The excuses for failing to create a plan run the gamut, from being young or childless to being single or refusing to face mortality. Many people believe that if their assets do not exceed a certain amount, then they needn’t worry about an estate plan. Whatever the reason, failing to create an Estate Plan causes chaos at your death, leaving your loved ones in the lurch. Inevitably, those loved ones will need to attend to your legal affairs such as paying your debts and transferring your assets, and, without a clear set of instructions that a comprehensive estate plan provides, you are leaving a mess for those grieving your demise.
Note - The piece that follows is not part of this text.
Each row of a before or after table is a point. One or more steps were done to the points. Then noise was added and the rows were shuffled. The steps act on how far a point lies along the listed directions, d1 being the first. What was done? A step turns or swaps two directions, mirrors them in a line or flattens them onto one, adds a multiple of one to another, or multiplies one. Angles are multiples of 10 degrees, from the lower direction toward the higher: turns from -170 to 170, lines from 10 to 170 but not 90. Use the fewest steps. Two steps may share a direction if one is a turn and the other turns, adds or multiplies; they go together, in the order done. Otherwise the lowest direction goes first.
In the rows, zero is written as 128.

If you die without a Will or Revocable Trust, that’s called dying intestate. It’s so common that states have created statutes to address the issue of intestacy. Wills and Revocable Trusts address numerous issues such as who will care for minor children or pets, how and when assets will be distributed, who will oversee distribution of those assets, and how taxes will be paid. If you die without any Estate Planning documents in place, state statutes will determine how and to whom your assets will be distributed without any input from you or the loved ones you leave behind. Many states’ intestacy laws give only a portion of assets to the surviving spouse, making no provisions for anyone to whom you were not legally bound. Those same statutes give the remainder to descendants, without regard for the needs of individual recipients. This includes those who may have special circumstances, such as receiving governmental benefits, often leaving these individuals in the lurch.
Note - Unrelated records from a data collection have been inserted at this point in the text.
Every row gives one point. Any point is a mix of the corners, with weights that add up to 1. It lies inside the corners' shape when no weight is negative. Say inside or outside, and name the corners with a negative weight.
In the rows, 128 means zero.

Corners:
(1): [133  65]
(2): [107 153]
(3): [178 148]
Points:
[143  61] -> outside (2)
[131  87] -> inside
[172 176] -> outside (1)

If you die intestate, then your estate would need to go through probate. An individual would petition a court for appointment as executor, personal representative, or administrator, which would give that individual legal authority to collect and distribute your assets. That individual likely would need to retain an attorney to understand and navigate the complex court system. A judge oversees the many steps involved in this public probate process. The judge would issue Letters of Administration or similar documents that give the executor power to marshal the assets of your estate. If your family disagrees about who should serve in that capacity, then the court would make that decision and could appoint a total stranger. Usually, statutes entitle the executor to take a commission or fee as compensation for their services. Imagine, a stranger and the public knowing your personal business and then that stranger being paid out of your money to give your assets to the people whom you didn’t even select. There’s something incredibly unsettling about that.
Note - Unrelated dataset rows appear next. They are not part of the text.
Every row gives one point. A path goes straight from each point to the next, and from the last back to the first. The post is the endless flat space through its rows: a point in 2 columns, a line in 3, a plane in 4, and so on, so that a path can go around it. How many times does the path go around the post? Going back the other way cancels.
In the rows, zero is written as 128.

Post, one row:
[[124 149]]
Path (27 x 2):
[[106 207]
 [145 169]
 [109 180]
 [ 99 163]
 [ 85 106]
 [133 113]
 [164 130]
 [160 185]
 [107 216]
 [ 52 188]
 [127 205]
 [155 162]
 [148 129]
 [ 99  83]
 [ 91 144]
 [105 170]
 [139 191]
 [184 158]
 [151 115]
 [102 126]
 [ 44 147]
 [ 86 197]
 [132 173]
 [160 148]
 [135 126]
 [109 120]
 [ 60 164]]
Times around: 2

Post (7 x 8):
[[154 156 134 124 111 158  98  95]
 [101 128 133 168 147 173 110 137]
 [104  85 146 110 139 177 127 102]
 [156 118  71  95 175 163 112  83]
 [119 127 138 142 123 208  59 125]
 [224 174  33   7 142  82  64 142]
 [ 78 181 115 146  91 173  85 111]]
Path (16 x 8):
[[ 40 175  67 107 128 167 106 191]
 [133 176 133  93 156 144  79  98]
 [149 136  99 107 149 125  59 112]
 [129 184  53 169 114 100  73 186]
 [188 147  73 113 159 126 142 163]
 [126 155 108 140 166 157 116 150]
 [130 135 149  71 121 127 124 102]
 [ 84 129 153 145 130 112  93 167]
 [143 109  63 117 132 104 113 181]
 [128 148  95 145  72 185  68 153]
 [147 110 134  81 126 201 106 156]
 [191 120  70  66 228 194  65  96]
 [139 171 142 124 119 141  52 129]
 [118 126  27  48 128 148  73  85]
 [165 134 106 119  82 156  69 121]
 [143 102 103  68 103 224  82  78]]
Times around: 3

Post, 17 rows:
[[ 86 144 121 123 193 128 153 172 134 114  50 174  90 124 146 155 182 182]
 [182 119  88 131  49 136  98  58 143  88 145 161  44 102 122 124 152 136]
 [116 147  75 135  75 122 107  70 184 195 129 157 113  71 124 134 125 160]
 [111 127 117 158  57  99 137 115 130 133 123 116  63 100 132 104 131 149]
 [167 141 129 135  83 149 190  78 145 155 135 117  69 106 142 157 147 138]
 [135 135 163 113  40 121 118  95  70  84 159 125  84 114 104 190 151 138]
 [144 174  77 149 125 103 137 152 204 134 101 156  99 113  94 160 105 205]
 [ 99 142  55  89 184 130 198 122 130 114 180 110 199 199  66 155 130 118]
 [142 136 179  71 152 164 148 121  21 117 122  92 139 169  99  82 142 157]
 [146 143 131 165  90  92 105  83  98 139 162 100 118 134 180 156 146 164]
 [107 196  62 121 118 172 157 127 215 119 113 127 103 119 179 153  95 143]
 [142 110 130  83 146 117 141 184 191 128  52 175 125 144 112 125 149 148]
 [143 134  90  91  73 103 107  94  95 156 130 156  29 142 140 163 121 123]
 [ 91 171  98 118 200 100 210  61 144  79 125 139 186 186 131 189  71 110]
 [121 172 178  88 134 131 168  77  69 108 186 149 138 203 123 102 137 136]
 [ 75 136 127 126 210 131 171 116 136 106 195 127 183 171 123 155  51 139]
 [151 102 125  75  67 137 173 108  27 120 163 162 140 155 141 105 139 173]]
Path, 13 rows:
[[169 132 129  82 147 172 103  85 177 166 142  52 126 156 136 131 137  96]
 [138 101 116 136  46 118 162 131 147 100 175 135   7 146 166 193  72 114]
 [ 77 178  52 131  91 173 148 113 114 159 178 145  79 123 107 196 101 145]
 [ 94 176 113 175 151  81 173  43 132 148 191 146 157 180  79 164  50 109]
 [111 113  88 112  89 118 107 134  95 158 140 113 102 170  91 163 158 141]
 [116 123 160 113 110 147 107  65 153 109 179  87 152 173  54 158 153 124]
 [ 96 153  67  91  82 179 145  71 109 133 163 137  87 198 181 162  50  99]
 [ 65 141 137 144 158 129 171 135 151  91  84 117 103 148 143 177  78  24]
 [157 118 116 157 156  77 189 132 143 103 138 125 151 151 103 164 122 152]
 [143 151 150  77 145 149 145 114 113 138 111 128 101 134 127 140 148 141]
 [ 75 179 151 126 122 137 215  82 118 124 167 129 179 105 145 122  88 121]
 [ 65 197 148 167 126 110 153  93  95 113 150  64 145 101 109 174 100 122]
 [115 192  28 115 139  88 135 139 170 149 116 125  96  87 106 123  89 191]]
Times around: 1

Post (17 x 18):
[[136 113 111 158 128 109 149 122 147 116 174  80 148 135  70  95 149 105]
 [131 125 137 134 140 155 249 181 107 109 112 161  86 110  91  97  82 112]
 [125 130 132 120 122 193 158 121  86  81 128  94 133 123 113 122 129 171]
 [138 146 120 131 145 147 191 123  96 194 163 186  96 222 176 106 135 149]
 [ 94  73  98 147 125  59 109  62  98 110 137 145 144  85 137 112 137 133]
 [111 109 116 122 137  89 118 114 154  77 149 114 143 139 102 145 171  99]
 [134 145  99 130 203 102 189 187 133 138 128 116 164 118 162 130 191  95]
 [151 117 123  56 107 112 126  96 120 140 158 175 139 153 153 107 122 131]
 [ 96  84 108 136 156  90 118  99 132 121 123 114  98  98 122 136 110 176]
 [180 132  72 126  70 131 117 151  78 118 125 151 146 194 142 125 138 147]
 [ 77 139  91 119 126 127 146 169 108 131 124 121 132 117 128 142 210 151]
 [179 133 156 120 114 163 110 141  62  66 125 111  90 145  93  82  96 135]
 [133 106 177 139  91 115  96  99 126 106 157 171 152  90 110 113  98  72]
 [ 92 119 100 107 123  99 100  99 144  83 105 144 138 122 123  68 107 150]
 [109 148  86 161 144 139 159 109 108 123 157  88  84 102  97 130  79 102]
 [ 83  88  75 120 117 127 111 124 134 126  86 121 117 155 108 126 180 113]
 [118 122  97 167 171 139 146  83 124 111 151 134  89  87  82 165 149 164]]
Path (21 x 18):
[[141 105  92 152 164  91 162 110 139 158 156  88 169  46 126 164  69 131]
 [121 111 111 190 175 126 119 150 127 137 162  79 131 139  65 100 166  85]
 [194 117  94  91 156 183 174 179 114  98 134 118  64 149  72 143 139 226]
 [ 92  78 111 114 112 149 144 118  63  96 127 101  90  97  89  89 120 131]
 [130 130  98 130 205 136 173 128  83 137 132 133 120 127 132 111 118 133]
 [165 124 104  45 170 112 146  95 171  60 136 109 178  78  89 176 166 171]
 [100  91 118 143 126  96 126 143  99 146 106  97  90 177  86 107 122  93]
 [138 107 121 199 154 107 144 125  74  91 183 133 146  79 107  86  89 148]
 [ 87 105  71 158 131  86 144  56 136 102 206 130 139 192 155  70  75  40]
 [105 153  98 143 147 178 188 124  52 107 154 111  87 103 114 138  98 197]
 [161 127 189 130 176 102 174 186 134 107 138 152  66 151  54  88 122 135]
 [145 134 106 170 136 100 193 125 113  84 114 126 156  63 108 146 107 123]
 [160 140  77 109 107 117 133 142 108  90 138 119 134  42 108 153 106 121]
 [118 101  28  96  96  92 195  68 124  93 181 154 146 125 158 133  95 103]
 [ 96  78 145 123  99 165 126 116  11 121 144 139 112 134 159 133 154 157]
 [177 173 189  63 100 115 121 160  44 116 201 160 141 129 120  94 105 158]
 [123 115  54 116 166  94  90 101  98 171  77 156 111 154 136 163 190 136]
 [126 128 128 139 113 134 171 109 183 147 139 122 149 141 112 121 121 138]
 [151 139  70 149  83  79 152 114 137 138 206 133 138 128 146 167  93 112]
 [107 108 103  83 139 148 176 118 149 121  84 118 127  89 163 136  95 131]
 [140 163 165  89  80 124 148  82 154  67 170 146 128 194  41  50 142  57]]
Times around: 1

Post, 17 rows:
[[ 86   7 105 104 107 183  97  96 161 148 138 157 107 182 147  99 104  53]
 [124 152 172 100 128 131 117 115 161 137 147 132 138 120 161 147 181 159]
 [161 112 170 108 132 120 126 136 198 147  94 128 111 132 188 163 101 147]
 [115 100 142 145 116  92 109 142  93 141 170 130 106 154  72 153  84 124]
 [139 146 119 197 123  83 116 103  93 115 137 114 101 166 115 108 122 113]
 [125 123 133 168  71 118 142 132  81 137 130 123 147 151 116 122 102 142]
 [171 161 148  67 143 124 139 122 165 158 116 122 120 122 146 150 115 180]
 [167 138 128  92 119 110  86 151 144 121 118 137 146 104 144 160 128 139]
 [135 125 117 152  84  84 145 127 110 121 144 126  96 123 109 118 123 160]
 [ 80  22 106 119 119 144 102 152 152 157 135 155 129 172 141  54  91 109]
 [165 143 160 162  93  97 102 133  93 125 107 108  90 168  82 135 152 112]
 [129 167 151  94 135 121 103 147 148 157  86  94  92 120 203 179 118 169]
 [152 137 143 153 105 120 153 146  80 119 164 126  99 137  90 101 126 110]
 [136 110 149 136 141  86 107 105 108 140 131  96 119 102 127 125 132 128]
 [101  88 112  97  95 144 119 141 196 141 157 102 141 157 119  91 101 104]
 [ 75  18 102 136 145 196 117 143 177 130 120 159 148 132 103 110 119  92]
 [ 68  68 141 120  99 170 101 114 152 155 117 171 107 144 124  98  97  68]]
Path:
[[ 69  68 187 141  80 132  68  76 129 139 119 162  75  83 195 125 206  71]
 [108 117 100 145  50 122 151 140 136 146 146 126 126 182 191 105 131 134]
 [ 85 182 130 102 156  64  66 115 169 137  98  50  33 174 154 115 161  79]
 [ 87 110 115 153 124 127 186 149  79 136 136 131 130 122 123 120  96 202]
 [103 107 110 122  74 108 111 104 133 121 170 148  33 152 155 131  85  96]
 [150  48 144 131 138 117 101 138 126 122 100 172 122 143  75 113  85 128]
 [143 117 173 129 103 113 124 114 135 108 121 137 114 173  89 149 156  87]
 [142  46 102  71 126 142 165 122 177 161 148 133 135 181  90 129 110 120]
 [151 122 125 112 101 183 142 154 119 164 111 118 155 137 164  83 154 125]
 [162 117 167 119 176 146 115  70 154 162 135 106 113 104 140 131 116 151]
 [130  95 139 151  92 149 111 120 173 119  91 144 105 106 171 102 127  98]
 [116  72 137 145 124 154 136  95 199 163 113 157 151 123 187 109 105 127]
 [ 95  14 131 152 106 148 152 140 148 186 134 170 138 198 181 131  84 122]
 [156  94 173 123  86 100 123 113 177 127 124 157  60 172 129 120 120  44]
 [106 143 134  87   9 152  66 118 164 165 142 129  89 229 107 152 134  35]
 [121 113 146 151 124 142 134  79 103 160 143 140 130 145 143  70 180 167]
 [173 116 150  91  98 132  70 165 117 154 114 112  80 112  91 185 101 140]
 [ 93 129 122 183 129 139 117 108 119 153 159 135 112 148 148 129 174 154]
 [ 89  76 128 114 137 154 149  83 186 127 193 151 161 125 187 142 244 152]
 [ 40  65 142 140 111  91  92  26 142 125 136 151 103 153 100 110 173  65]
 [138  83 125 186  85 157 187 104 130 105 125 138 111 210 109  65  70 121]
 [138 101 100 174 132 115 135 124 143 144 118  97 131 192 138  61  40 124]
 [151  67  76 116 123 150  65  71 140 132 129 113 154  84 133 114 166 100]
 [137 133 164 155  76 127  93  62 139 125 141 147 152 121 153 175 189  91]
 [150  64  72 137 103 110 108 124 129 147 168  89 114 178 124 138  31 167]
 [149  48 100  85 158 138  79 172 170 145 138 174 191  76 122 124  89 151]
 [146  84 153 180  94 165 170 154  98 176  75 199 119 171 144  55  79  96]
 [ 96  67  65  58 181 136 129  99 143 128 227 110 136 133  95  54 164  87]
 [ 89 141 154 158 151  87 118 137 139 130 103  95 128 139 111 132  67 114]
 [ 94  81 181 159 154 103 102 123 125 113 159 159 147  76  81 136 175 175]
 [105 139 167 137 164 120  78 120 128 153 140  85  74 128 174  75 147 105]
 [ 94  86 109  47  62 142  82 127 126 176 168 180  94 152 156 161  62 110]]
Times around: 2

Post:
[[122 139  64 171  67  97 186 102 125 144 152 145 144 105 148 130 120 136]
 [107 143 176 111  82  98  67 137 133 156 114 125 142 141 142  87 140  53]
 [138 142 113 141 133 104 137 183 103  92 182  97 178 188 115 182 163 132]
 [122  99 144 117 133 123 156 127  69 117 123 111 156 160  96 133 167 126]
 [104 130  99 120 154 140 218 138  92 132 163 138 107 159  97 132  95 192]
 [153 169 123 133 126 133 152  94 124  73 152  95 112 150 129 162 140 155]
 [128 132 145 106  78  89 101 134 123 131 117 130 131  92 189 117 183 114]
 [130  88  58  81  66  90 100 183 149 160 128  90 133 129 196  69 110 114]
 [152 103 171 114 120 110 160 152  67  85 153 124 138 106 140 120  74 157]
 [ 85 141 125  79  86 164 117 125 143 124 128 154 159 112  81 133 146  61]
 [124 165 121 142 116 179 127 122 109 124  88 140 179  77 126 123 131  82]
 [104 110 117 136 159 130 151 131 183  73 103 100 117 107 135  59 128 145]
 [103 145 125 121 140  69 128 164  75 113 121  97 181 164 162 148 122 161]
 [129 163 159  96 155 158 144  77 137 120 147 111 141 102 124  90 117 106]
 [191 211 145 135  95 149 160  91 146 122 107 106 202 122 142 119 130 107]
 [157 108  79 142 124  77 173 151 111 119 140  89 115 113 116 129 118 160]
 [117 119 103 132  85  60 116 146 111 150 143  83 120 110 157  58 107 199]]
Path, 24 rows:
[[187 159 147 130 130 155 167 151 115 127 173 161 125 106  92 148 147 121]
 [139 196  73 124 115 140 163 139 127  90 145 122 198  80  77 128 107 136]
 [124 122  46 173 164  57 152 183 141  96 107  81 196 156  82  91 114 119]
 [200 149 103 124  91  69 162 134  85 144 190 102 164 156  65 146 111 161]
 [113 126 103 102  60 111 151  96 150  84 111 157 131 121 189 122 153  36]
 [ 94 137  82 112 100 121 151 127 161 144  96 107 118 137 172  77  83 139]
 [163 105 131 124 113  91 136 145 166 156 147  90 119 137 134  77 112  97]
 [117 118 169 132 177 126 105 161 120  68 108 131 146 147 184 124 141  87]
 [ 53 151  76  58  78 108  18 147 130 162 114 108 103 175 173  89 105  33]
 [180 118 121 113  84 101 142 138 104  97 158  65  81  78 139 120  91 184]
 [155 119 150 139 146 115 191 103  99 148 142  72 128 133  96 102 150 111]
 [119  74 152  66  68  86 145 139 169 159 155 112 103 175 109 115 128 145]
 [137 141 136  99 126 158 131 113 161 132 122 162 135  97 147  88 123  88]
 [135 185  78 152  70 101 166 168   7 110 192 154 165  94 167 172 154 215]
 [138 189 165 115 101 127 141  99  91  89 153 118 201  70 125 168 123 108]
 [110 107 107 156  75 169 147 135 134  76  84 138 123 103 174  56 113  60]
 [105 199 157 148 110 161  82 120 119 109  73  83 176 115 120 122 172 151]
 [131 173 123 153 123 150 156 116  73 126 127 136 140 113 113 158  91 164]
 [185 133 149 134  66 127  91 153  85 110 150 118 135 142 160  80 143 172]
 [134 166 110 128 181 109 166 122  96 122 137  85 137  92 119  91 155 154]
 [117 125  84  72  97  92  96 131  35  65 162 118  99 124 123 189 119 148]
 [167 211 104 150 131 159 135 149 107  86 121 117 173  83 137 161 116 192]
 [ 62 167 156 129  64 127  52 123 177 105  93 127 123 114  98 134 121  60]
 [115 116 120 106  73  87 145 103 148  90 164 121 122 116 140 183 110 152]]
Times around: 3

Post, 17 rows:
[[ 74 155  98 148 174 129 128 148 128 139 156 186 170 145 141 141 106 105]
 [119 129 128 141 108  88 100 161 118 170  77 131 123 134 130 100 160  76]
 [116 128 123 167 108 149 163 124  54 132 157 165 135 152 139 129  67 122]
 [133  98 175 134 115 118 112 130 120 178  69 104 166 183 170  54 149 124]
 [138 117 190 125 128  89 115 136 191 113 156 113 159 113  98  73 155 107]
 [181  92 142 160  65 156 114 101 120 156 111 146 135 177 146 146  78 126]
 [121 125 142 110  97 106  87 135 148 161  84 112 145  97 177  85 152 149]
 [186 152 213 167  76 150  81 134  98 218  48 117 188 143 132  78 112 129]
 [157 129 169 115 136  37 109 166 156 125 117 139 166 146 166 108 151 102]
 [124 156 131 127 145 152 166 137 138  98 145 172 121 146  75 156  92 152]
 [ 72 133 127 132 145 106 128 154 132 121 170  97 140 134 114 157 128 143]
 [118 141 111 160 155  91 166 121 133 127 174 176 132 140 136 158 166 142]
 [136 152 117 169 122 157 135  51  94  76 108 136 134 163 112 164  87 114]
 [170 130 124 155 185 139 120 158  81 128 148 146 116 137 114 150 117 118]
 [114 135 185 126  95 134 111 196 176 151  84 114 157 117 185  64 182  89]
 [130 148 152 107 105 112  88 125 106 124 150 158 135 142 127 124 172 133]
 [ 95  98 130 159 147 129 148 127  88  90 129 183 131 134  92 186 124 140]]
Path, 30 rows:
[[ 53 182 164 134 124 119 124 150 202 185 160 184 210 131  66  87  58 158]
 [120 130 116 178 104 204 167 128 136  94  87 140 120 174 118 151 127 116]
 [ 43 112 155 141 100 142 166 133 134  97 130  95 141 115  64  91 123 118]
 [ 82 155  85 152 160 118 117 192  64 111 108 161 121 131  87 139 137  94]
 [120 170 158 139 111 159 165 169  80 173 125 178  95 117 148  82 165 247]
 [ 76 138 161 178 166 168 167 133 219 137 172 120 171 199 161 112  83  78]
 [161 142 136 131  63 158 104 115  44 185 135 103 101 134 124  84  67 124]
 [163 236 124 145  87 123  79 100  36 249 105 160 184 138 171 109 141 131]
 [126 170  98 123 136 105 166 160 136  73 138 108 135 160 139 138 129 121]
 [121 164 195 186 140 190 164 220 160 165 113  72 169 162 166  64 140  98]
 [ 37 139  63  93  93 129 152 149 111 108  81 168 100 136 139 140 111 153]
 [ 84 144 101  96 106 176 111 206  71 126 181 174 128 133 173 109 149  79]
 [122 119 172 153 166  19 184 158 124 152 165 195 191 171 171 103 187  94]
 [115  65 138 139 124 116 218 140 192 159 187 158 111 152 176 157 148 200]
 [144 145 168 199 203 100 102 112 135 146 145 118 144 121  74 128 125 135]
 [238  47 229 155  76  75 111 101  54  43 102 122  18 153  39 141 160  68]
 [120  77 159 171 150 113 153 188 191 190  92  62 131  90 109 163 102 127]
 [176 183 205 149  92  93 195 108 149 134  96 156 172 193 114 111 175  99]
 [ 86 136 171 141 123 125 158 168  82  58  56 136 163 117 147  86 139  82]
 [ 60 189 111 124 104 129 135 191 161 103 151  96 122 112 196 100 185 114]
 [162 171 193 149 136 140  81 117 146 118  92 135 137  78  73 122 132 155]
 [179 120 204 110  85 107 102 147 114 115  94 215  77 133 103 162 207 124]
 [124 134 100 145 166  87  62 113  75 164  91 229 180 124 202 178  70 147]
 [210 164 156 117  56 157  77  98  96 116  95 136 101 158 135 120  81 205]
 [ 93 126 127 200 150 232 146 232  82 162  27 113 150 168 147  78 126  80]
 [108 109  75 110 102 107 158 139 130  76 120 166 111 153 185 153 170 152]
 [192 153 185 191 100 116  16 108 107 244  96  68 200 145  79  93 104 176]
 [138 146 177 146  99 153 114 121 136 196  97 236 168 118 101 100 131 177]
 [166 115 203 126 158 127 114 206 198 155 166 176 182 180 148 119 127  99]
 [110  71 158 131 136 129 148 124 202  52 151 216  97 115 129 169 162 111]]
Times around: 1

Post:
[[138 165 129 179 119 151 104 149 144 127 111 124 112 190 146 145 131 104]
 [128 138  99 128 157 149 104  83  99 122  94  91 144 113 135 133 104 111]
 [155 158 149 121 172 154 108 165 117 140 134 108 135 108 159 130 132 103]
 [ 70 137 126 150 125 110 156 105 127 136 104  92 103 110 120 139 124 117]
 [139 128 159 148 132 187 114 134 147   7 108 132 148  93 143 116  86 158]
 [135 101 133 140  91 114 147 134 101 128 149  98 103 142  87 130 116 120]
 [143 174 115 136 131  97  99 128 154 183 121 131 144 187  96  83 173 178]
 [155 151  69 166 170  90 138 111 142 147 126 128 128 152 142 114 121 125]
 [ 68 159 131 147 121 164  94 110 149 103 154 168 124 110 138 131 103  88]
 [145 167 149 155 101 148 121 190 105 120 118 146  73 155 106 141 123 133]
 [103 152 157 165 166 145 132 106 118 155 136 151 153 171 110 101 103 117]
 [148 141 184  76 153 183 137 138 142  54 173 134  90 118  93 163 137  90]
 [129  75 110  92 135 102 126 123 107  97 108 134 123 117  94 134 119  68]
 [147 118 107 117 174 102 134 119 117 195 151  99 157 168 104 150 183 161]
 [158 137 155  53 148  74  95  94 145  60 148 129 196 176  98 122 103 182]
 [ 88 134 107 125 122 187 141 124 127 142  94  82 142 142 161 128  91 146]
 [161 142 134  68 119 157  67 117 159 120  71 112 119 127 144 167  85 135]]
Path (25 x 18):
[[ 79 168 118 133 201 125 203 159 159 193 154 140 123 181 122 128 161  93]
 [100 116 152 187 133 132 166 137  96 173 108 137  57 142 120 194 100  30]
 [ 76  96 129 111  78 103 151 120  95 163 159 123 109 164 157 153  87 105]
 [110 108 108 103 223 129 154 139 122 186 144 180 120 141 129 162 132 110]
 [152 158 113 149 235 164 136 148 183 119 163 130 162 153 168 133  95 119]
 [ 82 134 132 191  90 126 120 118  97  94 104  93 172  87 128  96  90 172]
 [164 133 174 102 114 151 149 151 154 173 171 135 104 152 136 120 106 104]
 [ 88 111 172 128 111 188  86  95 119 155 183 128 141 106 156 148 106 109]
 [119 152  88 141 190 155 127 118 154 200 177  95 130 141 153 136 154 194]
 [127 168 137 132 151 128 124 102 141 123 133  86 121 167  99 161 131 104]
 [191 180  71 168 157 100  93 108 182 145 117 153 182 183 140  99 117 130]
 [144 112 152 103 180 240 166 119 151  40 149 132 153 115 161 149  89 136]
 [109 122 133 211 123 115 110 133 130 131 122 163 121 149 142 139 134 145]
 [135 129 120 111 165  70 134 148 128 124 171  34 144  66 133  98 170 185]
 [153 105  91 142 193 153 151  93 138 120 122 119 170 115 134 146  64 155]
 [164 133 129 136 190 179 115  97 170 159 111 115 113 168 138 158  95  43]
 [ 83  94 154 181  96 144 143 161 148 147  74 127  51  71 161 152  73 105]
 [139 122 169 126  84 185 103 110 135  70 119 121 106 112 131 125 127 130]
 [169 120 119 132 166 132 148 156 153 138  97 141 167 120 143  95 147 179]
 [161 159 157  97 170 125  96 127 180 129 168 129 193 216  69 133 173 125]
 [147 164 152 164 122 100 133 143 150 126 124  87 158 179  84  46 166 192]
 [195 110 116 132 191 146 125 112 152 111 136 115 170 137 135 170 155 124]
 [ 46 159 173 109  82 155 116 109 126 154 125 129 103 150 127 145 130  62]
 [108 102 140 147  65 103  87 151  62  94 120 145 150  72 105  62 102 120]
 [117  95 189 138 107 159  48 121 115 132  64 157 162 136  82 152 130  57]]
Times around: 2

The treat in this tale of woe is that you control your destiny, at least with respect to your Estate Plan. By contacting an attorney, you can accomplish your goals, keep your estate out of probate with an Estate Plan that includes a Revocable Trust and a Will, and preserve your legacy. As part of the estate planning process, your attorney will guide you through the perils of failure to plan and make suggestions and recommendations about the legal documents necessary to accomplish your goals. Most people feel relief and well-being upon executing their Estate Planning documents. Creating an estate plan allows you to determine who will care for your minor children, how your assets will be distributed to those children, who will control those distributions, when those distributions should be made, and whether distributions should be made to individuals, charities, schools, or museums. A comprehensive Estate Plan prevents disputes among beneficiaries and provides for tax planning, if appropriate. With a properly created and funded estate plan, you (not a Court) controls what happens to your children, your pets, and your property after your death.

Dying without a Will can haunt your family years after your demise. Even if this ghoulish endeavor gives you the chills, it’s important to undertake this task before it’s too late. Financial trouble, delayed distribution of assets, and stress are just a few of the frightening things in store for your loved ones if you die intestate. Most individuals find the probate process as torturous as touring a sanitorium; however, you can circumvent it. Avoid the tragedy of intestacy by creating a set of instructions regarding what you want to happen when you die, otherwise known as an Estate Plan.